Step 2: Start the Agent Server

No additional installations are required as the code is designed to work with MacOS's built-in Python version and standard libraries.

python macos_agent_server.py --port 8088 --apikey "a-secret-key" --debug

Arguments:

  • --port: Port number for the server
  • --apikey: API key for authorization
  • --debug: Optional; enables detailed logging

Note: Ensure the server is only run on a Mac you have control rights to, and never expose the --apikey publicly.

Step 3: Import the Chatbot DSL YAML

Navigate to the Dify Studio homepage, click "Import DSL file" and select "MacOS Agent.yml" file from the cloned repository.

Step 4: Configure the Chatbot

Configure the Code:config node with details such as the agent API endpoint, API key, and script timeout. Also, set the LLM models for the LLM:get_script and LLM:reply nodes.

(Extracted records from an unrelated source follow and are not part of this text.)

Rotation paths and how fast each direction turns (degrees each step)
Each turn is a multiple of 5 degrees from 10 to 175, or 0.
Each row of a path follows its step; steps can be skipped.
path 1
step 1: [ 14  -8   4   4 -13  -9 -10 -32   9  37 -16 -28 -34 -36   2  16  -9  23
  23  -7  28 -28  16  11  31 -15  -4  -3   8  22  -3   6 -21  -3]
step 2: [-25  16 -12  -5 -35  -4  12 -10 -25  -2  18  45  -2 -29  12   3  -2  35
 -24  12 -29 -24 -23   5   5 -16 -17 -20  10   6  -8   6   7 -25]
step 4: [-12  -8  18 -46   1   0  14   4 -19   8  -8 -15 -21 -27 -19  -3  10   5
  -4  28 -12 -38  34   1  28 -14  19  23   3  25 -26  11 -18  -1]
step 5: [  1  -4 -23  25  21  -9 -25 -11 -20  28   1  22 -22 -13  -7  -8   5  23
  16  -6 -22 -49  -6 -17   3 -20 -32  -7  -3   2  17   4  36 -17]
step 7: [-11  -9  13 -27 -30 -14  12 -13   8  10   9 -27  -3   9 -16   3  16  14
  37  22   4 -68 -14  13  -5   7  -9 -10  12  17  11   4 -17  13]
step 11: [-10  -2   4 -15  -3  -5 -16 -32  35  24  14  16 -16 -16  22  16 -32 -18
  20  15 -39 -39   7  -4  13  -4 -13  -8 -12 -17   5  18  29  13]
step 12: [ -9   0  25  14  17 -13  34 -19  20   1   7  21 -14  -7 -13   8  23  49
  -8 -11 -16   2   7  16   9   2   7 -25 -31  48   3  19 -10  -4]
step 14: [-22  -4 -20 -31  -6  11   8 -25  10  11  15  11 -51 -13 -20   0 -30   2
   1  20   3  -3  19 -21   0 -25  10 -47  -1  -6  12  13   2 -25]
step 15: [  8  -2   7  -5  18  -7   5 -46   0  -6  18   0 -13 -22  21  -8 -22  35
   4 -23 -17 -20  -2  24  24  -2  -7  12  20  50 -12 -20  10  11]
Directions:
[  9  -3  -3 -11  13  -1  -5  -5  -3  -5  -2   1 -10  -2 -10 -16   0  -7
  -4  -6  -6   5  11  -9   0  -4  -5   8  13   3   3  -6   9   5] => 70
[ -7  16   0   5   4   5   9   0   0   1   4   2  13 -12  -7  -3   5  -1
   0   4  11 -11  -4   0  -9  -3 -11  13  12   2  -2   6   5  -1] => 130
[ -3   6  -6   8 -12 -12  -5   3  -7  -1  -2  -3 -10   2  -2  -3  -6   4
  -3  -1  10  10   0  -3   5 -13 -16   5   0  -7   7   2  -3 -13] => 90
[ -4   8 -15   6  -4   2   2   4  11  -1  -4   0   5  19  -8  -6   3   5
   3  -4  -5  -5  11  -5   9  -8   9   4   1   2 -14   5   0  -1] => 80
[  7  -2   2  -1  11 -10   7 -12   4 -11   1 -11   4   4   1   8   5  -1
  -2   3  10   5  -4   1  10  -8   2  10  -3  17   1   1 -12   3] => 125
path 2
step 0: [-20 -16  21  -3 -25  17  -5 -33  37  10  -4  59  -1 -26   7  -9 -15   5
  -6 -15   6  -2  12 -23  -8  36  -5  25   1 -30  -5  13  14  14]
step 2: [-35  -9  -7  -7 -42 -18 -10  26 -24  -1 -40 -10  -1  26  11  11   5  -9
 -24  13 -30 -18  15   2  -6  30 -27  -3  15  -4 -29  -4 -21 -26]
step 3: [  3 -33  -3  28 -19 -38 -20 -42 -20  -8 -15   6 -12  -2  10  22 -16 -10
 -22  -3  18 -48   7 -22 -22 -17 -10   8  -9   4  26 -12  15  18]
step 4: [ 26 -11 -10  16  13  -5  17   7  20  -9  24   2 -26  39   7 -19 -36 -10
 -46   1   6 -25  -6  52  10   9 -11  -9 -18  11  -5  14  -6  20]
step 7: [ -7 -22  31 -38 -32  17  39 -14  30 -25 -12   2  -1  26  -3  24  12  -3
 -29  -4   5  -4  10  20   0  26  -5 -30   7 -30 -20   0  -5 -15]
step 9: [ -3 -12   7  28 -17  -5   0   5  -4  13 -25  23  11  50  27  -6 -12  21
   2  -8 -10 -42 -21  27 -13   6 -23  34 -22  22  -7 -17  21  15]
step 10: [-12 -23  -3  31 -19  33   8 -32  10   1  22  -7 -24  12   2   9  -7 -24
 -30 -32  -5  -9  26 -12 -12  18  -5  20 -11   4 -10  40 -20  40]
step 14: [  8 -37   5 -19  15 -26  11  26  28  15 -21  25   7  28   3  19  -9 -18
 -14  -7 -20 -26 -14  26  30 -25   7  -6 -29   0 -36   8  14 -11]
step 15: [-39 -15 -21  30 -33  18 -32  -2  13  23 -27 -16 -32  15  32  10   7 -17
   9 -32  -2 -15 -26  -2  -2  16 -19  -7  -1  16 -21  10  -2 -16]
Directions:
[ -3   7   1  -2  -9  -8   1   5 -10 -13   2   9   4  12  -1   0   8   0
  -8   7   3  -1   1  -5 -10 -13   3 -13   0   1   3  11  11  -6] => 70
[ -5  10 -16  -7   2  -3 -15   9  -2  -2  -6   0   5  -2   1  -5   3   3
   4  -1  -9 -15  -6  -7   6  -3   0   6  -1   2 -10  -3  -8 -14] => 115
[ -7  -9  -8   5  -7   5   8   9  -5   6   4 -11   3   2   2   2  -7  -4
  -2   6  -6 -13  -6  -8 -11  -3   1  -4   6  12  -1  -8   0  16] => 55
[ -1  -3  -4   3  -7   3  -4   9   3  -4  -5   2  -6   3   3 -17 -14  11
   5  -2  -3   8  10   2  -7  -7  -5  -9  -5 -13  -5 -10  -2   2] => 160
[ -3   8   5  -2   4   8  -4  -8   0  -5  12 -10   4  12   6   3  -3   2
  12  -5  -4 -10  -1  17  -1   4 -10 -14   4   2  -5   4   0  -3] => 135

Here is the example config for Code:config node:

"agent_api_endpoint": "http://host.docker.internal:8088",
"agent_api_key": "a-secret-key",
"script_timeout": 60

Options explain:

  • agent_api_endpoint: when Dify is deployed using docker-compose, port is same as --port, e.g.: :8080, http://host.docker.internal:8088
  • agent_api_key: same as --apikey used in [start agent server], e.g.: a-secret-key
  • script_timeout: control max executing time of a script, 60 seconds recommend

Step 5: Publish the Chatbot

Click "Publish" and then "Update" to make the chatbot live.

demo-4

How to Use

After publishing, click [Run App] to open the Chatbot web view, input your goals, and refer to the "Use Cases" section for guidance.

Recommended to run Embed on website and install Dify Chatbot Chrome Extension, so that you can activate the Agent on any page.

demo-5

Extending Agent's Knowledge

Edit the knowledge.md file to add more instructions in the same Markdown format and restart the server.

Development & Testing

Run the test.sh script to verify the server's functionality after making any code changes.

sh test.sh --api http://localhost:8088 --apikey a-secret-key

Forbidden Actions

Certain actions are restricted, such as deleting/removing files or shutting down the computer or the Mac Agent Server process.

Acknowledgments

  • Chatbot management and UI: Dify, powerful and convenient AI application development platform.
  • Code Generation: 90% of the project's code was generated by AI(deepseek-coder LLM)
  • Document Polishing: Assistance in refining the documentation by AI(deepseek-chat LLM)

License

This project is licensed under the MIT License.